Action item:
Write out exactly the lines of the entries below from the one holding "zotu desu mopi lota: [ -2" to the one holding "vasel desu zotu: [ 9", inclusive, and leave out all other lines.

Raw data:
——

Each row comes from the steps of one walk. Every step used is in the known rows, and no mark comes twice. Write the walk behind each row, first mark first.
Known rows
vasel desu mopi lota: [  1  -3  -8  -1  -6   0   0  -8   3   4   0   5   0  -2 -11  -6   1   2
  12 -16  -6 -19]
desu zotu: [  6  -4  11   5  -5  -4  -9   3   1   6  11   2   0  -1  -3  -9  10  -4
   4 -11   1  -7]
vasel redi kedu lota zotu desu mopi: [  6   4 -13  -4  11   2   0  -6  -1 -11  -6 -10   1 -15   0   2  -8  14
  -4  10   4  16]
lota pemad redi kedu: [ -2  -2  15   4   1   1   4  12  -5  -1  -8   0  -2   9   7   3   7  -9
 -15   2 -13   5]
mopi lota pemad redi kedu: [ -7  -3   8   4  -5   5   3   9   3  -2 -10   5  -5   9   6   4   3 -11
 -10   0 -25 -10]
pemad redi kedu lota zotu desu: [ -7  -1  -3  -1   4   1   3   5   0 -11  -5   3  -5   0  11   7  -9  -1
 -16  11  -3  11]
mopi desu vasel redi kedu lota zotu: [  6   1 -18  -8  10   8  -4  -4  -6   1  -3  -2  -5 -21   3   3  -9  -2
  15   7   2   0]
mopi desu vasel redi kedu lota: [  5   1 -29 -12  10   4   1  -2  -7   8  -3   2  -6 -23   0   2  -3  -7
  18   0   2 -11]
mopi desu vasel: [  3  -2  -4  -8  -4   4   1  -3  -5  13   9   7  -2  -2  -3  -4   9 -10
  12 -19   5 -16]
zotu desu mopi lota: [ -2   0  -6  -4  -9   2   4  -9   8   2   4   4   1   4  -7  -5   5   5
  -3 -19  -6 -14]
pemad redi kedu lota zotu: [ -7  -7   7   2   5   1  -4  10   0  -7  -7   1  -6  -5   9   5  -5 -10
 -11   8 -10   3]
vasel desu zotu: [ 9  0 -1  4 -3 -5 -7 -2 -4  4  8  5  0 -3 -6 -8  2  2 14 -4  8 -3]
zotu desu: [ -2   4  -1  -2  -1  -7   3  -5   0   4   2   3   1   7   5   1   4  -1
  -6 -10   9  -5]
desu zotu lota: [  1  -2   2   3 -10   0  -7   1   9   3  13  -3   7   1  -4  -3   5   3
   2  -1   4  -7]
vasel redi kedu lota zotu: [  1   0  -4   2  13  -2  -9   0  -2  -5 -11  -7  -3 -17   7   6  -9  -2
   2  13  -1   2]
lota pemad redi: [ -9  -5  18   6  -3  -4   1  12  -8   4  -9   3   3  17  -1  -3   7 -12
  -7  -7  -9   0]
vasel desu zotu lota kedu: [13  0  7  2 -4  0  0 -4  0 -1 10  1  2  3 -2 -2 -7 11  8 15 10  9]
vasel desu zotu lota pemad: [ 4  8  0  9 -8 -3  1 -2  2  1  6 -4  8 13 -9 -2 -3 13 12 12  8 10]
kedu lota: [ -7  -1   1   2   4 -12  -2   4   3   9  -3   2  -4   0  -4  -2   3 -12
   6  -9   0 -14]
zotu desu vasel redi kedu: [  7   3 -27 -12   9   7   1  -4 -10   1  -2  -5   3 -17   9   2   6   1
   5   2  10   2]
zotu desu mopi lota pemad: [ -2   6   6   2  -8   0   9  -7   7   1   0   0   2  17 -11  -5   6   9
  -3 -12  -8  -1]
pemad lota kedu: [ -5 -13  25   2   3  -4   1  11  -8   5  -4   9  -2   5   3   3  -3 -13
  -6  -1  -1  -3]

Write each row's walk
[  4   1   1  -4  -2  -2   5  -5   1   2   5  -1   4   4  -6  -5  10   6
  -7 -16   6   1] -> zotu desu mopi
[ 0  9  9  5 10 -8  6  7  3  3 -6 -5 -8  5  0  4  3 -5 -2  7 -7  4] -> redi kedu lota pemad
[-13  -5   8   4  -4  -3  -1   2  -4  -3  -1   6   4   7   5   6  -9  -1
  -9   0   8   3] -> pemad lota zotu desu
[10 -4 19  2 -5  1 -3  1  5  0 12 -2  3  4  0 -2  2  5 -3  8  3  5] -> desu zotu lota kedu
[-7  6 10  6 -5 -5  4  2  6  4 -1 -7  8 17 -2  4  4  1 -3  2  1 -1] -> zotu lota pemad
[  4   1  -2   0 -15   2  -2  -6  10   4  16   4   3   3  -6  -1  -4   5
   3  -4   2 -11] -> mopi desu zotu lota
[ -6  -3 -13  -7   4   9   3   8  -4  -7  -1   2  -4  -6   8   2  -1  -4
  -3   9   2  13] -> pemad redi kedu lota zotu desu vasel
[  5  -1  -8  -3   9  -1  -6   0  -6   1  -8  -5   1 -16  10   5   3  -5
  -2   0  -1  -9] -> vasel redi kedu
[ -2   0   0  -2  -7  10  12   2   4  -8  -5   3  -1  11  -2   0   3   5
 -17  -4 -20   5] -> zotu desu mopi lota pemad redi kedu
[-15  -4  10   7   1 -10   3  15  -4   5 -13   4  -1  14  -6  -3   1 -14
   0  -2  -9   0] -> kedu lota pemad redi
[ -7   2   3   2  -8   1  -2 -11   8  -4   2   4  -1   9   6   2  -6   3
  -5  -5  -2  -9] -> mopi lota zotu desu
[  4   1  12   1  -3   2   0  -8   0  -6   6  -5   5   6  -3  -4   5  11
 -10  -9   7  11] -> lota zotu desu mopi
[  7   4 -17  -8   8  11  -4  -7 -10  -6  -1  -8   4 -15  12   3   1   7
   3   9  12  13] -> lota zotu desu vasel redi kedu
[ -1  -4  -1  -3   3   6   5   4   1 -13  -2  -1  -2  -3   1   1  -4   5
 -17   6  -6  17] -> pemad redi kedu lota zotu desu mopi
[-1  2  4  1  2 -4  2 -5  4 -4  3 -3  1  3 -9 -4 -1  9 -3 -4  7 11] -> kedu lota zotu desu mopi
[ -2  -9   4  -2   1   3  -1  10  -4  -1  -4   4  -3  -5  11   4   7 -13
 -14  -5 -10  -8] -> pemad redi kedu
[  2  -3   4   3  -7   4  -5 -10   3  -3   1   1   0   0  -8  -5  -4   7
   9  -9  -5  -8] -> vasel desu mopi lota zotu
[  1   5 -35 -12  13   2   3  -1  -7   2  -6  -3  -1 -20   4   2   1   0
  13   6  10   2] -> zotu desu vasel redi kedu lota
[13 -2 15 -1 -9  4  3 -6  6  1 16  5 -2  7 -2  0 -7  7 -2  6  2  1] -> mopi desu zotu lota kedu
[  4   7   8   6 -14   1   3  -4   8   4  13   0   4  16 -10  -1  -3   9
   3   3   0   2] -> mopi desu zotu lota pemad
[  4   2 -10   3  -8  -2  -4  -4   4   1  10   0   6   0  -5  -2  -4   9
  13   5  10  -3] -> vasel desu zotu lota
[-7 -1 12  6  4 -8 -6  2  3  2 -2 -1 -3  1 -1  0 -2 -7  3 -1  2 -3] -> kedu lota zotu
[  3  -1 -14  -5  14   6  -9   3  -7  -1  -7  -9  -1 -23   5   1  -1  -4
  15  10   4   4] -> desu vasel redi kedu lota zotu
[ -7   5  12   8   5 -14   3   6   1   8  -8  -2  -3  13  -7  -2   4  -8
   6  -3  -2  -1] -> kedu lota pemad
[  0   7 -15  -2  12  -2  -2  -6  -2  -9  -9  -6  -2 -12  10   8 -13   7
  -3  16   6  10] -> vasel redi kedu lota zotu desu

——

Solution to this task:
zotu desu mopi lota: [ -2   0  -6  -4  -9   2   4  -9   8   2   4   4   1   4  -7  -5   5   5
  -3 -19  -6 -14]
pemad redi kedu lota zotu: [ -7  -7   7   2   5   1  -4  10   0  -7  -7   1  -6  -5   9   5  -5 -10
 -11   8 -10   3]
vasel desu zotu: [ 9  0 -1  4 -3 -5 -7 -2 -4  4  8  5  0 -3 -6 -8  2  2 14 -4  8 -3]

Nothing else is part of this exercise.